The first day of your child's life will fly by in a whirl of medical checks and getting started with feeding. Read our survival guide.

Your baby’s first test

The APGAR test will be carried out when your baby is one minute old and again at five minutes to check Appearance, Pulse, Grimace (her response to stimulation), Activity and Respiration. She will be given a mark out of 10, with between seven and 10 considered normal.

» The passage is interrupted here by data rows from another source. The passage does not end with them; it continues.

Rows swapped in pairs by one turn or mirror: which row each one swaps with:
The rows were stretched afterwards, more along some directions than others.
K_668: -10.8  -9.9  21.1  -57.2  -24.3  -21.4  16.8  -0.5  44.7  -9.5  3.0  -23.1  18.2  -1.4  45.7  -21.1  5.7  19.8
K_995: -26.4  2.7  3.7  -1.8  55.6  -31.9  50.6  12.5  12.7  -24.4  -22.3  -1.8  0.0  20.1  22.6  18.4  29.3  18.0
K_988: -10.4  2.3  16.8  -23.1  -46.0  13.0  6.1  -18.3  23.4  17.6  14.4  0.6  3.4  0.7  -5.4  -13.6  14.2  -24.5
K_713: -25.6  20.1  35.9  -4.6  -16.8  -10.4  11.6  -11.0  -4.0  18.2  -18.4  -46.0  12.1  -27.5  30.5  -16.3  14.8  0.3
K_778: -27.0  23.4  34.5  -3.4  -5.6  -17.7  18.3  4.2  -10.6  14.1  -23.8  -44.0  15.5  -29.4  35.4  -11.1  15.9  -7.0
K_710: -16.0  -24.7  -45.1  16.8  2.7  25.5  8.3  31.3  -15.2  -31.8  0.4  -7.7  2.3  5.2  17.4  -4.9  23.9  33.0
K_572: -12.6  -10.0  19.8  -19.3  -2.7  -0.8  1.2  16.5  41.8  -34.6  -10.2  4.3  -1.7  3.0  57.5  -0.7  7.0  38.1
K_253: -7.9  -28.0  -46.2  19.8  -0.2  28.5  5.9  23.1  -15.6  -21.8  16.5  4.0  -8.2  0.8  -1.4  -1.7  15.2  21.8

  • Your baby will be weighed and the circumference of her head measured. All data is entered onto her developmental chart, which your health visitor will give you as part of her Personal Child Health Record when your baby is about 10 days old.
  • Within 72 hours old, she will have a full newborn examination. This is a top-to-toe check up including checking her heart, hips and eyes and, for boys, their testes too.

 

Mum's body after giving birth

The placenta

What about you? You may be given drugs to speed up the delivery of your placenta, which will happen five to 10 minutes after you’ve delivered your baby. If you’re delivering your placenta without drugs, it will take longer but the nurses will be there to help you and there are a few tricks to getting it to move, like squatting.

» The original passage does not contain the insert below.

A single turn carries every row of the set below to another of its rows. Some are shown first; where does it send the rows asked next?
K_280: [  6  -1   8  14   0  30  -6   2  -3   9   1  12 -11  -2   9 -20   4 -19
   1   4  -1  -6  26 -28   1  -3 -13  24  19  -2  13   7  -8]
K_516: [  5   6   4   9 -10 -12   5   7  -8  -6  -7  -3   7   9 -11  -2 -17 -20
   1   3   3   2  11   3 -15  -4 -24  -2 -10   8 -13 -22   1]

After this, your body will release the lining of the womb in a discharge called lochia. At first it's bright red blood, then it becomes brownish and, finally, a yellowish white colour. This will continue for anything between two and six weeks, so make sure you have a good supply of maternity pads. The more you rest, the lighter the lochia will be.

If you’ve had stitches

Any minor grazes and tears to the neck of the womb, the vagina and the perineum (the area between your vagina and anus) usually heal quite quickly on their own. Recovering from an episiotomy (a surgical cut in the perineum) may take longer, and the stitches may be a bit painful for a few days or weeks. It’s unlikely that you’ll need to pass a stool in the first 24 hours, so don’t worry that you might be constipated. If nothing’s happened by day three, speak to your health visitor about what to do.

After a caesarean

If you’ve had a caesarean, you may have needed a general anaesthetic, and not been conscious during the birth. Some mums feel very disappointed about this but organising a birthing review with your carers and talking about what happened and why can help you come to terms with this.

There’s no getting around the fact that a Caesarean is major abdominal surgery and you will experience pain afterwards. You’ll be given pain-killing drugs and be encouraged to walk from six hours after the operation, to make sure your circulation is okay. You’ll have to stay in hospital for at least three days and take it easy for six to eight weeks.